2021-10-19T16:22:12.405521 node.cpp:3474 process_block_during ] p2p pushing block #58426349 037b83edac38891c6565a09a7d560825d5b38995 from 95.217.143.98:2001 (message_id was 23491abad6d11f42e6a79a90b0b0458287949229)
2021-10-19T16:22:12.405630 p2p_plugin.cpp:166 handle_block ] chain pushing block #58426349 037b83edac38891c6565a09a7d560825d5b38995, head is 58426348
2021-10-19T16:22:12.678892 db_with.hpp:125 ~pending_transaction ] Postponed 3 pending transactions. 1284 were applied.
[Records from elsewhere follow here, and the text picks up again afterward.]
These are the activations of a small network on made-up records, seen along a few directions, one row for each record.
Each row is followed by the record's values for the fields Sepu, Nud, Bupof, Mufi, Kez, Rofoz, Luviv.
Not every record has every field; a missing one is written none.
The largest differences between rows may come from other fields.
(in the rows, 500 means zero)
Strong random noise was added to every row along 2 fixed directions; ignore it. To show where, here is one row again and again, with new noise each time:
[423 649 536 608 640 484 528 530 777 224 528 353 576 613 499 200 553 493
 578]
[501 346 394 414 529 471 396 386 602 238 492 451 480 578 692 514 407 328
 515]
[706 373 235 493 535 373 623 522 557 555 477 474 600 639 484 638 536 565
 575]
[585 311 317 414 515 434 458 414 560 354 481 474 509 594 646 604 432 389
 527]

[379 637 715 538 428 743 439 461 466 375 563 561 412 299 409 394 433 511
 528] : Sepu: l2 / Nud: g2 / Bupof: c2 / Mufi: t1 / Kez: n1 / Rofoz: z2 / Luviv: f3
[574 290 279 442 318 531 499 104 470 530 590 585 481 504 582 465 344 260
 446] : Sepu: l1 / Nud: g2 / Bupof: c1 / Mufi: t1 / Kez: n2 / Rofoz: z2 / Luviv: f3
[526 336 470 415 462 514 410 205 475 412 512 571 467 562 608 430 443 378
 492] : Sepu: l1 / Nud: g2 / Bupof: c1 / Mufi: t1 / Kez: n2 / Rofoz: z2 / Luviv: f3
[421 435 589 417 385 519 567 530 535 411 632 597 475 461 471 306 438 340
 443] : Sepu: l2 / Nud: g2 / Bupof: c2 / Mufi: t1 / Kez: n1 / Rofoz: z2 / Luviv: f3
[526 378 494 441 487 469 355 379 398 522 428 659 426 463 614 687 360 513
 485] : Sepu: l1 / Nud: g2 / Bupof: c2 / Mufi: t2 / Kez: n2 / Rofoz: z2 / Luviv: none
[249 409 770 280 342 817 224 151 283 227 451 544 276 345 719 507 194 211
 448] : Sepu: l1 / Nud: g2 / Bupof: c2 / Mufi: t2 / Kez: n1 / Rofoz: z2 / Luviv: f3
[556 611 513 563 500 434 643 669 525 649 481 484 549 503 474 445 529 532
 551] : Sepu: l2 / Nud: g1 / Bupof: c2 / Mufi: t2 / Kez: n1 / Rofoz: z2 / Luviv: none
[434 675 578 651 490 385 703 529 733 379 562 435 572 583 414 174 543 483
 455] : Sepu: l2 / Nud: g2 / Bupof: c2 / Mufi: t1 / Kez: n1 / Rofoz: z2 / Luviv: f1
[459 536 465 504 583 512 544 657 455 542 455 512 631 476 512 630 620 531
 474] : Sepu: none / Nud: none / Bupof: c2 / Mufi: t1 / Kez: n1 / Rofoz: z2 / Luviv: f3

2021-10-19T16:22:12.679299 p2p_plugin.cpp:183 handle_block ] Got 216 transactions on block 58426349 by stoodkev -- Block Time Offset: 679 ms
Also see the block itself.
The block timestamp is 2021-10-19T16:22:12. As we know the witness that produced it (stoodkev
) could have started its work 500 ms before that time. We don't know when he actually did, but all the waiting on locks in P2P thread, then processing backlog of transactions in worker queue, making of new block, reapplying it and finally transport over the network caused offset of 405 ms from the timestamp, before our node received the block. Now our node executes potential local backlog of transactions waiting in worker queue, then the block (containing 216 transactions) and revalidates 1284 pending transactions (not counting those that were dropped) plus 3 didn't fit in 200 ms time limit. It all added up to final offset of 679 ms.
It should be clear that only P2P locking and lack of block prioritization is the problem here. The block was executed in less than 679 - 405 - 200 = 74 ms (which is still not true since that time also covers local backlog).
So there are some problems in the code described above. Should it be a source of concern? Actually not. They were found and diagnosed, it is just a matter of time before they are addressed. Now we can also be confident, that once fixes are applied, there will be no danger in allowing more transactions, at least from execution time perspective (it also confirms what RC analysis showed before). In fact if witnesses voted for bigger blocks, nodes would have less work to do, because transactions would pass through pending phase faster. It is not that easy of course, since bigger blocks might open some other problems that need to be tackled first (I won't describe them here for security reasons) however at the very least it looks like RC pool related to execution time could be made bigger meaning somewhat smaller RC cost of transactions. By the way I might write about RC changes next, but don't hold your breath :o)
Edit note: the production opportunity window is indeed 750 ms both ways from now()+500ms
= [-1250 ms .. 250 ms], however if current time was within [-1250 ms .. -500 ms), then previous slot would be active, meaning the time would be compared with earlier scheduled_time
and outside its window. Related picture and text fragments corrected.